Proof that cube has 24 rotational symmetries

I was doing a combinatorics problem which states this definition of symmetry: for a subset $S$ of $\mathbb{R}^3$ a symmetry is "rigid motion" $f:\mathbb{R^3}\rightarrow \mathbb{R^3}$ such that any $x\in S$ has its image $f(x)$ also in S. (To provide some fodder for the problem, the author dumbs it down for me that a symmetry is some operation which leaves $S$ in the same place although the individual points may be rearranged)

From this working definition it is asked to find the number of rotational symmetries of the cube. So far I have seen two different arguments and I still dont know because drawing on paper is getting confusing. Also my solution was incorrect and I dont know where I undercounted.

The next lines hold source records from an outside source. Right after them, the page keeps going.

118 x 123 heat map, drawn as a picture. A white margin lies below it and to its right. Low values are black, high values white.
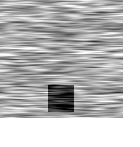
Ninth with the lowest average: bottom middle. Odd patch: lower, in the bottom middle. Grain: streaks across.
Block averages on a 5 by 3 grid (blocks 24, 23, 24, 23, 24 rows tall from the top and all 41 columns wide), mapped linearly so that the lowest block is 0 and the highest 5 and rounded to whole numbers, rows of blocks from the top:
4 4 4
4 3 4
4 4 5
4 2 4
5 0 4
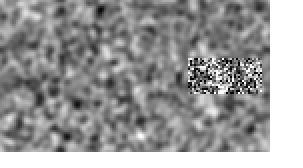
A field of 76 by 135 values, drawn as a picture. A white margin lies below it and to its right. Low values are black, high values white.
Stripes: none. Grain: blotchy. Roughest part: middle right. Odd patch: rougher, in the middle right.
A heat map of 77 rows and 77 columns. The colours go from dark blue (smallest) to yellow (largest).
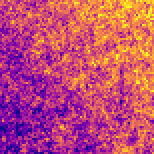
Mirror symmetry: none. Ninth with the lowest average: bottom left. Stripes: none. Histogram: bell-shaped. Slope: up to the top right. Ninth with the highest average: top right.
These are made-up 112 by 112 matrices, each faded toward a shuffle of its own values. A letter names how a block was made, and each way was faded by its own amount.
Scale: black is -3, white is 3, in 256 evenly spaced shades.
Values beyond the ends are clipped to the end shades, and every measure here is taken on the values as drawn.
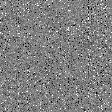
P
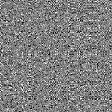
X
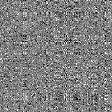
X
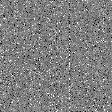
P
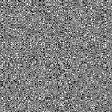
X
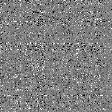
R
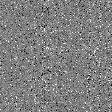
P
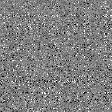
R
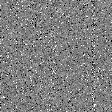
P
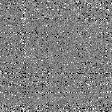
R
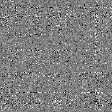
R
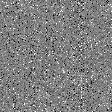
P
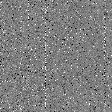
P
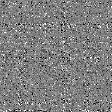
R
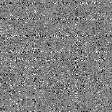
R
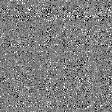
R
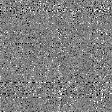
R
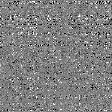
R
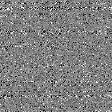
R
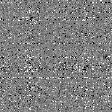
R
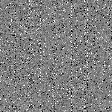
P
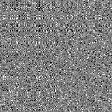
X
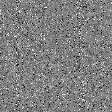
P
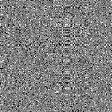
X
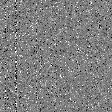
P
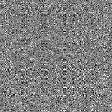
X
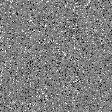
P
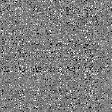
R
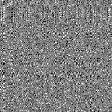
X
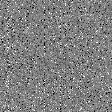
P
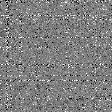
R
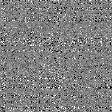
R
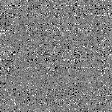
R
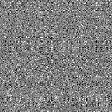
X
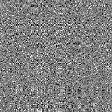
X
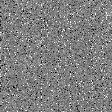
P
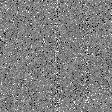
P
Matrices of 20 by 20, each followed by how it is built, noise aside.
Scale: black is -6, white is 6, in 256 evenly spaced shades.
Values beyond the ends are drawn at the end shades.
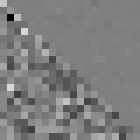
lower triangular
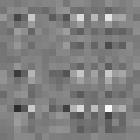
low rank
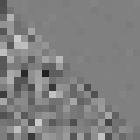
lower triangular
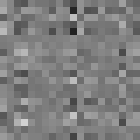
low rank
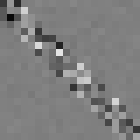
banded
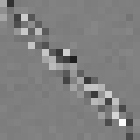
banded
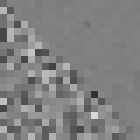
lower triangular
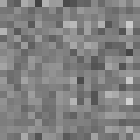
low rank
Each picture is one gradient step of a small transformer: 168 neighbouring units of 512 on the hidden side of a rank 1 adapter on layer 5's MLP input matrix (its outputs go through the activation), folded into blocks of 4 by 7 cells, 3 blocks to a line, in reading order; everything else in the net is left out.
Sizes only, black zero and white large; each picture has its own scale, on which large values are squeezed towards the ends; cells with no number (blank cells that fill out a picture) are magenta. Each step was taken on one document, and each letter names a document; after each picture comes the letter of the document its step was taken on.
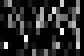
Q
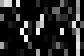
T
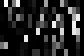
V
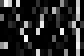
T
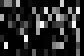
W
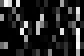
T
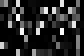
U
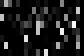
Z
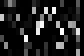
Z
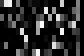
U
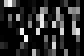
V
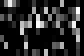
W
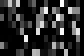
V
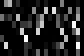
Z
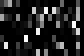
Z
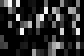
V
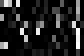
T
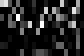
U
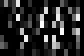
V
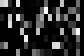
U
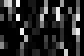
V
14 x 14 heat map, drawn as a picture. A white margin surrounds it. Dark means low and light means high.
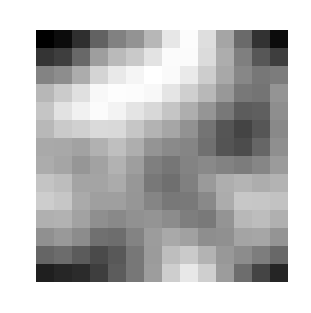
There are no lone odd cells. On average the colour sits 60% of the way up the scale. The ninth with the highest average is the top middle.
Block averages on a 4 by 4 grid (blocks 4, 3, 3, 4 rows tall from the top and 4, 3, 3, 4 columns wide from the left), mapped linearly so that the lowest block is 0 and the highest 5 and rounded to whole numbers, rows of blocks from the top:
1451 / 4420 / 3213 / 0131
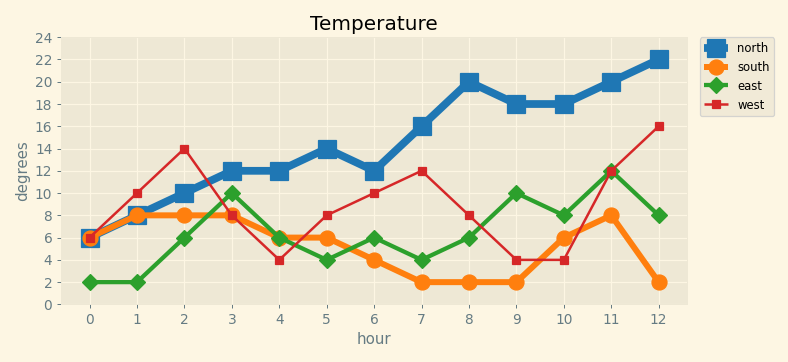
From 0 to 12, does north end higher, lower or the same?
higher
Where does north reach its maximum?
12
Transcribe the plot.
Title: Temperature
x-axis: hour, ticks 0 1 2 3 4 5 6 7 8 9 10 11 12
y-axis: degrees, ticks 0 2 4 6 8 10 12 14 16 18 20 22 24
Legend: north, south, east, west
Values:
north: 6 8 10 12 12 14 12 16 20 18 18 20 22
south: 6 8 8 8 6 6 4 2 2 2 6 8 2
east: 2 2 6 10 6 4 6 4 6 10 8 12 8
west: 6 10 14 8 4 8 10 12 8 4 4 12 16

Ignore my method.Drawing 4 axis perpendicular with the faces, each with 4 rotational symmetries $(0^\circ,90^\circ,180^\circ,270^\circ)$ and I get $4\times 4 =16$ symmetries. Plus the four body diagonals$=20$. This is wrong and the answer is $24$.

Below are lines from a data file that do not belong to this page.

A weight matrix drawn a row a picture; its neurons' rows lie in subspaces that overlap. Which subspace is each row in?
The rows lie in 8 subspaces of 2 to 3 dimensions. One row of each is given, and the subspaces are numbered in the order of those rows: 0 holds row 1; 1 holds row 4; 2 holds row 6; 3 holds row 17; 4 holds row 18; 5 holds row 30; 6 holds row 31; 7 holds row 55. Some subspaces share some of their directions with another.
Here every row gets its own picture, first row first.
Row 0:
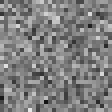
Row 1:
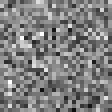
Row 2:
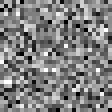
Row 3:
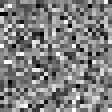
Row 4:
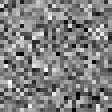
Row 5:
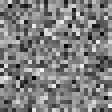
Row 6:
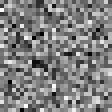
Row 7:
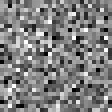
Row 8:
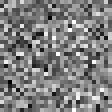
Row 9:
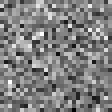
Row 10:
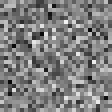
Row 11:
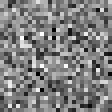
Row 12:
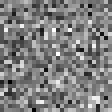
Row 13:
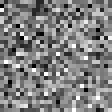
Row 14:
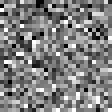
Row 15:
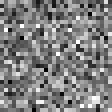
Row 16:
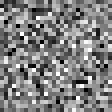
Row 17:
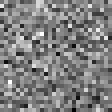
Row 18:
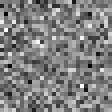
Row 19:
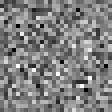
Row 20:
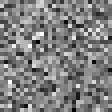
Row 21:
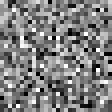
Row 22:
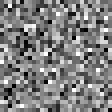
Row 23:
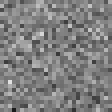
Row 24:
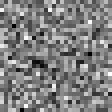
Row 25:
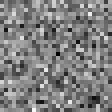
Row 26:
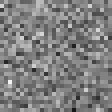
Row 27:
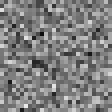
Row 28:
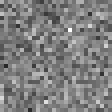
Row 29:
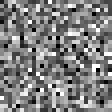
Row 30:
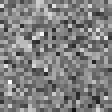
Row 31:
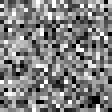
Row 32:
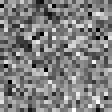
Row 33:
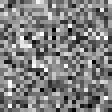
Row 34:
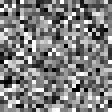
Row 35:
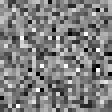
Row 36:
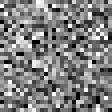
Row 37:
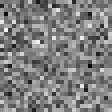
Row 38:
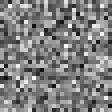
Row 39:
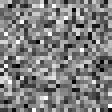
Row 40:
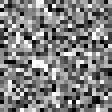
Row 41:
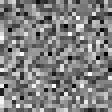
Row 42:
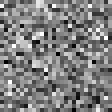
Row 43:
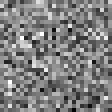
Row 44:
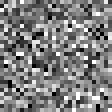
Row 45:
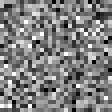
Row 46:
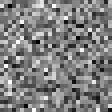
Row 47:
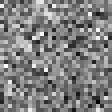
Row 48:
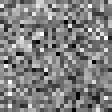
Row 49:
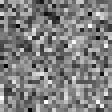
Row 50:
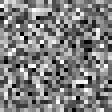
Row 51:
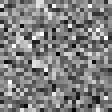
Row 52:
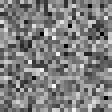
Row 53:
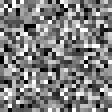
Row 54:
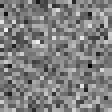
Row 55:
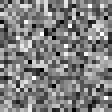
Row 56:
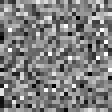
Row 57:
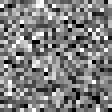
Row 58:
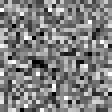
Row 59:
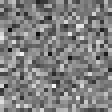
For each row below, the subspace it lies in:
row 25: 6
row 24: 2
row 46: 7
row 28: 5
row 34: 1
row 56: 6
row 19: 3
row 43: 0
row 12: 6
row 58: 2
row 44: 1
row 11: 0
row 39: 7
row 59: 6
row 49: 5
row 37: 4
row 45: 6
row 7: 1
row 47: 5
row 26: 3
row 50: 3
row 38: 7
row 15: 6
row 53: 1
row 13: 3
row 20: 6
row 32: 5
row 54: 4

The book gives the short solution: "move any vertex to any other and rotate the edges leading to it in three ways". I don't get it. There are 8 vertices, and 3 ways of what?

I google and get another argument from wikipedia: "The group of orientation-preserving symmetries is S4, or the group of permutations of four objects, since there is exactly one such symmetry for each permutation of the four pairs of opposite sides of the octahedron." Indeed $4!=24$ but I cannot convince myself that aall permutations of the pair of opposite edges is all the symmetries there can be (I clearly undercounted when I got 16 and still have no insight why, so this does not help me as I dont know for sure there cant be more)

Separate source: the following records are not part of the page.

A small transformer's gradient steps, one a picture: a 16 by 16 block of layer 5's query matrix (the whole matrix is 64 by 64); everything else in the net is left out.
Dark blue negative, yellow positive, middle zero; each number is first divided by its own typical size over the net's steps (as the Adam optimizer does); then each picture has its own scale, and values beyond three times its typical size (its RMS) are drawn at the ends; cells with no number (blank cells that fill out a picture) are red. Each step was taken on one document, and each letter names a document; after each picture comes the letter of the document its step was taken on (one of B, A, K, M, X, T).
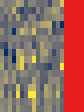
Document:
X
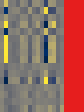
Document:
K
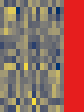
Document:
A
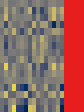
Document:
K
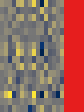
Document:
X
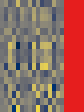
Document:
A
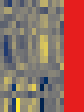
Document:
X
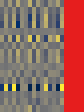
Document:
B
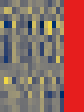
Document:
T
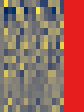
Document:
A
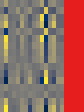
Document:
K
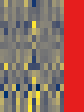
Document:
B
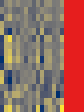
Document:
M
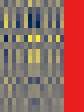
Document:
B
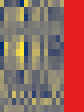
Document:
M
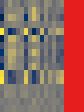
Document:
M
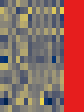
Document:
T
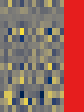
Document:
T
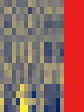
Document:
T
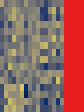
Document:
M
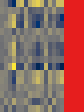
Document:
A
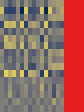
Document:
M
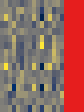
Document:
X
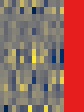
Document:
K
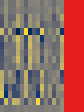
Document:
M
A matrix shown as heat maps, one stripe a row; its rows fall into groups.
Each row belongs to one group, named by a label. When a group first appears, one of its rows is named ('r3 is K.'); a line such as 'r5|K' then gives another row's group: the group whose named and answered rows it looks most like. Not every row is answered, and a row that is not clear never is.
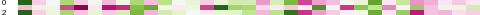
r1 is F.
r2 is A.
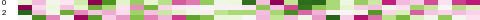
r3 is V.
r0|F
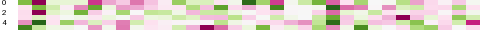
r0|F
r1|V
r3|V
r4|V
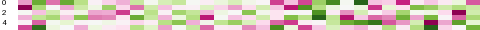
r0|V
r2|F
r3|F
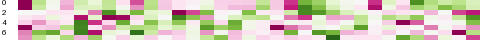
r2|F
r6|F
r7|V
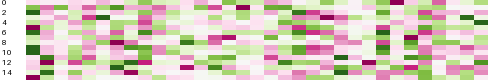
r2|A
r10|A
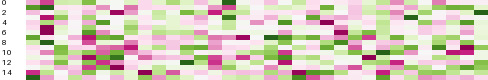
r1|V
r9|F
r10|F
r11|V
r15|A
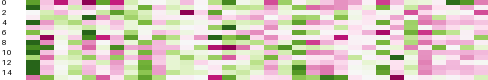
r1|A
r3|F
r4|A
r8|A
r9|V
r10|A
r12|A
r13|A
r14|A
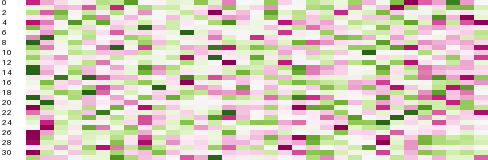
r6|F
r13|A
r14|A
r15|F
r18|F
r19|A
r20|V
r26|V
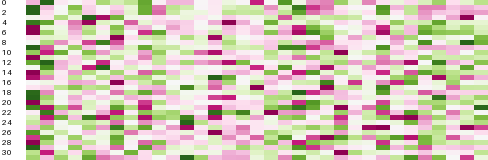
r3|F
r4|V
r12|V
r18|A
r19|V
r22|V
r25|F
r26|V
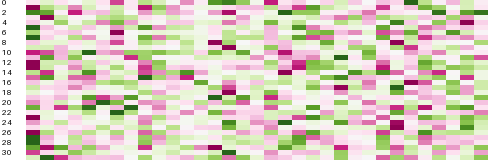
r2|V
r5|A
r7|A
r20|V
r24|V
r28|A
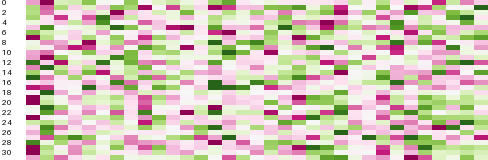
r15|A
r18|V
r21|V
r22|V
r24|V
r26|V
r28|V
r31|V
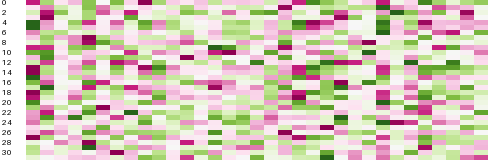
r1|F
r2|F
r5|A
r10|V
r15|A
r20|A
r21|F
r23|V
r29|F
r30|F
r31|F
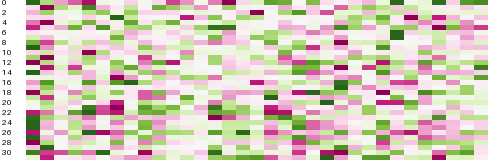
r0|V
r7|F
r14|A
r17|V
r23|V
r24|A
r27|A
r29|V
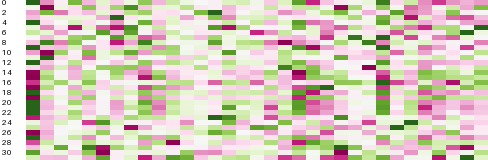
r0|A
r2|V
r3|F
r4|A
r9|A
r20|A
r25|F
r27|A
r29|F
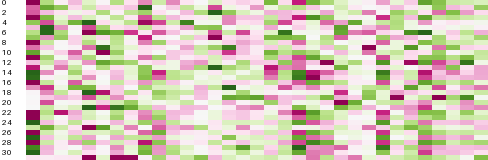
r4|F
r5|V
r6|V
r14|A
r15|A
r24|A
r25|V
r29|A
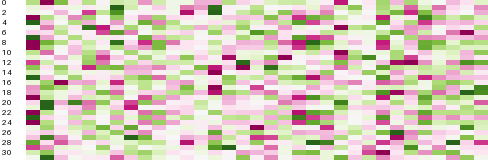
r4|A
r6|F
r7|A
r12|V
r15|A
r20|V
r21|V
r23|A
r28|F
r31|V

My imagination and visualization skills are very weak. Is there a good online software that allow me to visualize and play around with a labelled cube?


Solution 1:

The point of the comment in the book is this: given a cube, pick one corner and call it $A$. You can certainly rotate the cube so that $A$ either stays put or moves to any chosen other corner, of which there are 7. So you have 8 choices for where you want $A$ to be.

Once you've done this, the other corners are obviously not free to move as they wish. Let $B$ be some corner adjacent to $A$, meaning it shares an edge of the cube with $A$. If A moves to $A'$, $B$ must move to some corner adjacent to $A'$ - otherwise the edge $AB$ gets distorted. How many corners are adjacent to $A'$? That's where the 3 comes from.

Finally you'll need to convince yourself that once $A$ and $B$ have been placed, all other corners are "forced" - their final location is already fixed. See if you can do that just using the relationships of adjacency, sharing a face etc.

Solution 2:

A cube has 12 edges, so it has 24 oriented edges (each edge can be oriented in exactly two ways) It is pretty obvious, if you have a cube to play with, that the group $G$ of rotations acts simply transitively on these orientied edges. Therefore $G$ has 24 elements.

Exactly the same argument counts the number of rotational symmetries of each regular polyhedron, of course.